In that sense, are we philosophically and psychologically really heading towards a multipolar world? I suspect not, I would wager that multipolarity will be operating strictly in the realm of pure power politics in terms of Darwinian competition for influence and prestige. However, the conflicts to come will no longer revolve around grand ideological clashes or competing narratives as perhaps was the case at the height of the Cold War. Mankind has evolved and now agrees that its pretty good to have WeChat Governance, but perhaps the argument will now be which government or state gets to control the data, the spice that flows that makes all of this possible.

Even more important is the fundamental question of what is "backing this", what really is holding these structures together in a physical sense from a security perspective? None of these new digital payment systems are possible without an elaborate industry of KYC-AML biometric checking that is inextricably and intimately tied to Intelligence agencies.

The argument about whether data, whether this spice should be invasively harvested and collected in the first place, is for all intents and purposes dead. The Cypherpunks though they have still managed to create a legacy and a technological culture that has yielded tools to allow for a more discretionary digital existence have failed to generate the network effect to pose a challenge to WeChat Government. Even more so, now that in American Empire, Trump has appointed JD Vance, a man who is from the faction of elites who want to create an American WeChat Government (backed by Thiel, Musk, Balaji - the Paypal and Web3 circles).

Post-Fukuyaman WeChat Government if you look around for it, if you stop, pause and reflect is everywhere, no matter where you go in the world. It is the undisputed consensus global ideology of this decade and perhaps may seal its dominance in the century to come. The alternative - the genuine radical alternative of encryption maximalist, self-sovereign obfuscated identity, truly fungible digital currency (like XMR) is so niche at present that it cannot even be posited as a viable alternative.

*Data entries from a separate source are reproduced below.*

A small network was shown many inputs. Here are its activations along a few directions, one row for each input.
Each table varies a few parts of the input and shows all the possible inputs, shuffled.
Descriptions start from the smaller parts, as in this example, which fits no table here: one of 5 places around a ring, together with either a single point or one of 9 places along a line or (one of 3 separate values, together with one of 6 places along a line).
Shared parts are said once, and a part with two or three values counts as separate values.
In the rows, zero is written as 128.

Other details of the inputs shift rows strongly along two fixed directions, in all tables alike. That doesn't count.
These rows show it; all are for the same input, with only those details redrawn:
122 150 140 134 136 184 127 78 198 198 155 43 93 72
116 157 104 132 105 116 216 123 140 189 49 141 114 118
113 137 120 167 109 86 38 79 75 82 154 84 122 96
121 149 140 136 134 178 117 76 189 189 158 44 95 72
121 149 139 135 134 180 123 78 192 192 155 46 94 73
111 147 97 156 92 61 134 114 65 108 70 150 130 126
113 138 120 165 109 89 43 80 79 87 152 84 121 96
113 138 120 165 109 88 44 81 78 86 151 86 121 96

Table:
r1: 127 106 130 150 63 50 154 166 107 87 109 175 160 120
r2: 113 88 140 172 111 157 34 79 88 57 183 133 96 221
r3: 152 116 112 138 142 129 70 104 90 18 173 118 108 95
r4: 147 139 148 99 89 108 64 106 87 49 216 128 130 121
r5: 142 121 137 161 98 63 129 176 61 126 82 136 159 173
r6: 118 150 139 115 170 69 142 136 63 110 82 166 148 179
r7: 144 129 145 100 64 88 160 165 83 77 120 177 153 149
r8: 145 125 153 125 144 181 85 150 201 218 166 44 108 121
r9: 162 96 108 132 137 113 107 171 78 107 71 195 156 175
r10: 166 157 124 118 168 170 225 130 122 166 75 185 127 161
r11: 109 145 143 158 120 82 53 75 66 99 181 100 128 104
r12: 121 76 157 157 137 85 66 126 123 47 176 120 153 87
r13: 165 126 106 118 188 241 109 101 192 171 163 71 123 120
r14: 188 116 175 130 121 225 113 126 188 194 180 62 134 123
r15: 109 125 68 115 142 120 229 148 184 143 71 175 133 111
r16: 123 152 90 149 72 62 160 135 105 68 97 175 126 108
r17: 172 84 159 158 152 141 39 124 76 71 159 113 163 143
r18: 155 101 98 117 60 83 125 187 90 87 113 189 135 143
r19: 125 133 137 128 172 185 142 91 230 129 173 78 92 50
r20: 122 138 101 120 116 178 129 107 235 162 197 65 112 67
r21: 158 145 86 130 68 98 161 143 78 61 106 172 114 128
r22: 137 91 164 168 173 98 41 137 77 86 150 80 151 139
r23: 84 112 135 110 189 199 95 114 201 200 154 70 115 81
r24: 126 140 179 143 120 88 34 131 70 92 169 75 155 151
r25: 162 144 177 86 191 225 117 85 182 169 182 93 126 129
r26: 115 148 123 119 152 112 246 132 163 137 94 192 118 105
r27: 122 90 151 112 165 174 110 134 247 159 179 94 111 64
r28: 181 119 148 114 123 225 85 138 202 204 175 77 119 124
r29: 156 70 153 139 133 119 64 135 94 37 185 118 142 108
r30: 128 151 64 150 109 75 126 157 67 125 79 133 146 174
r31: 85 113 85 126 125 76 128 171 109 70 95 201 147 118
r32: 162 152 153 120 108 125 31 93 63 76 193 123 152 157
r33: 52 95 129 145 110 128 210 104 158 179 68 173 82 205
r34: 151 142 119 99 149 150 251 141 139 134 100 190 106 126
r35: 80 116 129 148 128 145 217 135 157 184 67 157 75 239
r36: 110 139 110 150 120 106 5 153 70 100 165 88 136 145
r37: 130 110 146 114 108 168 110 140 246 179 193 84 110 68
r38: 132 113 120 120 171 123 185 191 150 200 41 154 129 164
r39: 135 172 179 98 155 178 118 104 184 204 185 50 112 129
r40: 60 90 115 161 78 73 154 116 122 56 116 207 95 194
r41: 122 121 91 159 183 106 34 116 79 81 147 79 139 141
r42: 118 120 182 140 177 92 38 127 71 74 153 87 157 149
r43: 110 86 156 118 185 175 95 117 211 207 146 72 115 83
r44: 113 91 148 130 153 115 218 149 148 196 45 152 149 127
r45: 98 144 88 104 81 125 202 184 181 166 93 180 129 113
r46: 174 161 92 147 89 122 138 133 66 98 81 166 133 163
r47: 165 135 83 148 105 146 32 109 80 86 172 100 148 147
r48: 112 136 176 85 177 172 143 87 230 146 199 98 115 72
r49: 170 149 102 126 157 175 209 134 129 148 48 170 121 153
r50: 140 158 120 171 125 101 41 110 70 82 153 70 116 131
r51: 94 120 166 102 157 110 213 138 143 183 49 157 154 135
r52: 132 164 130 127 190 132 230 142 128 186 66 150 114 156
r53: 98 121 76 119 164 127 211 128 153 193 44 148 136 127
r54: 108 136 107 131 161 121 218 117 139 170 34 153 116 114
r55: 108 104 110 139 85 52 106 159 85 144 74 167 149 140
r56: 112 147 97 155 92 63 139 115 68 113 69 150 129 126
r57: 159 163 115 100 93 147 252 147 142 155 115 178 104 129
r58: 123 169 120 118 97 112 249 137 169 162 109 178 115 107
r59: 101 129 92 136 162 94 110 182 69 117 68 161 144 169
r60: 118 92 161 165 100 80 42 112 85 109 162 85 156 109
r61: 137 97 171 111 136 113 59 124 87 24 189 123 148 116
r62: 141 149 144 138 209 200 122 101 188 172 144 38 89 102
r63: 119 137 192 99 111 171 142 118 236 164 199 73 128 74
r64: 120 108 81 106 122 115 135 181 87 69 102 198 135 138
r65: 147 81 102 113 118 92 131 182 95 73 96 200 136 139
r66: 97 75 135 150 92 141 66 90 112 30 206 137 73 184
r67: 170 168 115 140 100 116 148 127 55 112 112 180 139 171
r68: 149 153 91 103 98 186 184 182 144 199 74 172 137 168
r69: 141 100 80 129 142 128 61 116 96 34 181 118 130 110
r70: 102 140 163 102 101 106 211 143 145 203 65 144 152 138
r71: 157 132 97 100 112 217 138 118 212 161 201 64 100 88
r72: 108 152 179 93 139 165 119 73 190 207 185 65 118 95
r73: 92 120 162 122 170 79 45 72 77 83 164 117 147 116
r74: 101 114 153 117 125 57 158 150 110 64 97 190 165 124
r75: 167 109 132 108 70 137 233 183 150 156 96 166 134 134
r76: 136 122 86 125 141 135 110 171 67 102 75 196 155 174
r77: 159 142 151 120 83 106 129 154 61 105 96 172 174 185
r78: 142 139 136 63 143 146 242 142 154 140 98 193 123 139
r79: 112 145 153 117 94 76 64 96 117 59 209 128 140 100
r80: 144 176 162 134 162 184 128 102 172 200 188 45 95 116
r81: 103 123 88 153 111 92 38 92 90 108 160 82 143 109
r82: 133 139 84 84 77 164 212 194 159 166 97 179 117 134
r83: 92 132 131 112 131 191 93 120 199 217 167 61 113 86
r84: 151 122 155 118 141 113 132 148 64 88 81 183 175 181
r85: 103 143 130 125 172 112 223 112 125 180 66 168 123 123
Q: What do these inputs look like to the network?
A: one of 5 places around a ring, together with either a single point or (one of 2 separate values, together with one of 8 places around a ring)
Q: Changing only the place on the ring of 5 turns r52 into r85. The same change can be made to r8. Which row results?
A: r55
Q: Changing only the place on the ring of 5 turns r53 into r41. The same change can be made to r72. Which row results?
A: r39
Q: Change only the place on the ring of 8 in r65. List by row number the other rows that result.
A: r3, r29, r34, r61, r64, r69, r78
Q: Change only the choice among 2 separate values in r37. List by row number the other rows that result.
A: r27
Q: Change only the place on the ring of 5 in r58. List by row number the other rows that result.
A: r11, r57, r67, r80
Q: Change only the place on the ring of 8 in r21. List by row number the other rows that result.
A: r4, r7, r18, r57, r71, r75, r82

Table:
r86: 154 130 146 135 116 169 59 93 123 76 223 87 104 129
r87: 169 135 162 102 146 205 88 124 191 148 217 56 123 81
r88: 118 161 107 131 84 111 233 127 136 173 63 164 112 154
r89: 124 160 143 131 151 185 92 64 197 161 211 29 96 64
r90: 142 142 128 109 99 120 131 138 134 124 145 130 141 93
r91: 142 128 74 139 122 93 114 160 57 92 74 177 152 166
r92: 130 133 100 112 113 162 144 134 181 145 147 119 115 87
r93: 106 118 126 132 155 164 140 110 211 180 143 75 107 74
r94: 121 148 103 146 84 29 110 148 46 85 90 161 164 127
r95: 100 124 162 122 128 107 148 130 162 165 124 115 136 116
r96: 140 152 130 119 100 135 210 160 135 222 56 142 131 163
r97: 127 150 121 156 146 110 30 82 65 83 169 82 123 118
r98: 130 156 93 117 96 92 188 131 96 98 91 190 131 127
r99: 108 121 163 123 150 117 132 136 129 172 105 116 140 143
r100: 150 123 132 103 128 111 215 178 129 133 69 191 150 137
r101: 142 133 144 120 186 178 152 105 153 151 124 113 120 129
r102: 168 124 177 110 124 219 81 118 198 156 233 47 112 103
r103: 124 117 92 135 65 101 124 146 103 89 121 167 126 139
r104: 85 95 142 157 139 108 4 92 134 81 209 65 120 97
r105: 151 128 102 104 99 187 240 175 192 193 85 165 107 157
r106: 135 151 123 105 90 167 224 120 178 171 115 149 101 131
r107: 144 148 163 123 162 194 63 101 177 194 194 17 120 80
r108: 129 128 167 123 176 167 106 112 170 190 150 56 127 91
r109: 119 117 144 139 159 108 98 113 75 80 124 153 139 174
r110: 118 124 83 165 84 66 91 149 39 96 78 164 136 178
r111: 141 117 69 143 95 58 87 167 30 22 106 196 151 153
r112: 123 126 134 108 135 120 226 150 131 119 81 203 122 168
r113: 167 148 150 100 161 207 143 135 187 208 144 77 134 115
r114: 120 130 127 163 63 39 46 126 40 61 141 129 155 139
r115: 100 129 122 164 133 51 69 86 60 43 143 127 135 108
r116: 145 121 100 136 110 148 131 150 114 143 100 147 129 176
r117: 140 133 117 111 142 122 229 147 125 114 71 197 124 144
r118: 120 85 146 133 148 149 44 124 146 72 202 105 120 120
r119: 128 155 83 112 136 163 244 167 178 243 31 146 114 138
r120: 107 114 91 149 141 78 128 146 76 117 60 158 138 142
r121: 111 128 92 153 74 89 129 139 108 124 99 146 124 144
r122: 139 103 125 116 157 179 139 139 186 132 147 117 114 101
r123: 162 131 151 127 118 161 94 133 120 150 152 102 141 154
r124: 114 103 108 133 122 106 98 127 126 78 146 143 131 93
r125: 106 127 142 106 126 128 193 115 162 133 125 162 111 126
r126: 119 138 152 113 143 146 197 130 203 209 108 99 129 85
r127: 137 117 162 91 136 150 218 172 180 171 99 166 135 145
r128: 148 144 97 133 112 81 126 137 47 41 114 186 139 151
r129: 98 129 150 138 163 121 119 99 116 136 123 114 116 146
r130: 127 101 155 144 138 65 35 139 33 51 135 153 173 171
r131: 90 122 166 147 153 124 55 65 147 99 206 65 109 99
r132: 151 129 145 104 163 157 206 158 157 194 69 146 148 140
r133: 93 93 102 137 93 45 107 150 72 44 107 203 143 143
r134: 151 139 136 145 165 157 8 79 90 73 210 67 127 119
r135: 88 98 113 160 134 58 53 133 49 73 107 146 141 161
r136: 155 148 134 121 134 192 171 115 152 179 123 121 110 166
r137: 120 138 153 135 188 172 105 77 159 160 159 59 103 96
r138: 135 100 125 137 175 159 66 119 132 113 150 98 131 122
r139: 134 114 167 118 138 146 69 104 167 111 210 78 133 60
r140: 131 147 143 149 130 162 77 82 124 145 171 68 101 135
r141: 115 152 71 122 103 113 244 167 161 196 35 170 123 126
r142: 112 115 148 105 104 90 175 153 135 128 105 180 144 130
r143: 118 138 111 112 120 103 231 130 131 123 73 196 124 120
r144: 111 87 116 154 140 75 41 139 45 45 121 163 154 176
r145: 146 136 148 103 84 163 164 137 181 172 149 116 123 111
Q: Changing only one part turns r117 into r86. The same change can be made to r115. Which row results?
A: r88
Q: What do these inputs look like to the network?
A: one of 3 separate values, together with one of 4 places along a line, together with one of 5 places around a ring
Q: A walk changes only the place on the ring of 5. It starts at r127 and steps to r142. List the rest of the walk in order.
A: r95, r99, r130
Q: Change only the choice among 3 separate values in r91. List by row number the other rows that result.
A: r113, r134
Q: A walk changes only the place on the ring of 5. It starts at r139 and steps to r126. List the rest of the walk in order.
A: r108, r132, r100
Q: Change only the choice among 3 separate values in r88. List by row number the other rows that result.
A: r114, r121

Table:
r146: 122 121 117 132 135 112 141 132 88 97 104 183 138 170
r147: 146 130 154 144 143 117 50 117 104 117 175 78 136 114
r148: 143 110 133 149 141 151 39 115 113 103 165 90 134 119
r149: 143 146 145 101 112 147 176 135 167 156 117 139 134 108
r150: 134 116 118 131 121 131 69 138 118 66 171 108 132 124
r151: 102 135 129 121 153 116 143 115 125 145 110 123 125 132
r152: 123 129 116 133 124 91 154 149 76 65 99 188 132 157
r153: 129 123 118 135 139 106 134 126 87 91 80 151 149 172
r154: 133 134 128 97 139 133 172 115 149 124 116 137 120 116
r155: 114 112 134 127 141 129 108 91 148 97 176 86 119 102
r156: 113 145 148 122 133 134 120 126 152 171 139 101 134 120
r157: 126 104 123 137 121 134 92 114 145 114 176 91 118 84
r158: 101 128 96 132 119 82 116 149 84 116 89 150 145 138
r159: 136 132 99 143 130 91 125 154 85 123 85 153 149 139
r160: 148 123 153 115 128 163 167 146 141 182 102 124 122 140
r161: 113 129 112 133 123 138 160 130 193 179 108 132 124 124
r162: 102 130 132 127 144 133 181 118 174 165 101 138 106 132
r163: 144 182 94 134 96 173 177 99 140 178 118 110 91 137
r164: 140 130 137 127 110 105 99 144 100 80 159 140 136 140
r165: 143 125 150 115 126 164 123 130 155 156 160 121 127 144
r166: 124 127 144 117 106 145 189 132 176 167 125 116 132 107
r167: 113 119 153 134 111 123 145 140 139 165 121 134 106 116
r168: 139 127 127 119 129 149 88 116 146 114 172 110 127 82
r169: 133 138 114 148 150 69 139 134 63 106 78 172 141 151
r170: 135 105 126 128 127 166 92 134 129 123 154 123 122 130
Q: What do these inputs look like to the network?
A: either a single point or (one of 3 separate values, together with one of 8 places around a ring)
Q: Change only the place on the ring of 8 in r162. List by row number the other rows that result.
A: r146, r151, r152, r153, r154, r155, r169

It has no cultural power, it has no network appeal, it has no urgency and few even are aware that there is a way to live beyond Google, Microsoft and Amazon.

It is delicious irony however, that this project though it started in American Empire, is being perfected by the Chinese Communist Party to such a degree that it has now become the standard of aspiration for the New American Technocrats like Elon Musk.

All of this poses extremely difficult questions to aspirations for Islamicate Sovereignty, and Muslim political theory in general - is WeChat Government inevitable? Must the Ishmaelite reconcile himself to it, accept it but simply quibble over the type of token, the owners of the network and the aesthetics of the whole thing? The alternative of radical individual responsibility seems distant and utopian, perhaps some pragmatic arrangement will have to be made to usher in an Islamicate Cybernetics that forges a new political theory of authority and data. A new understanding of sovereignty and technology.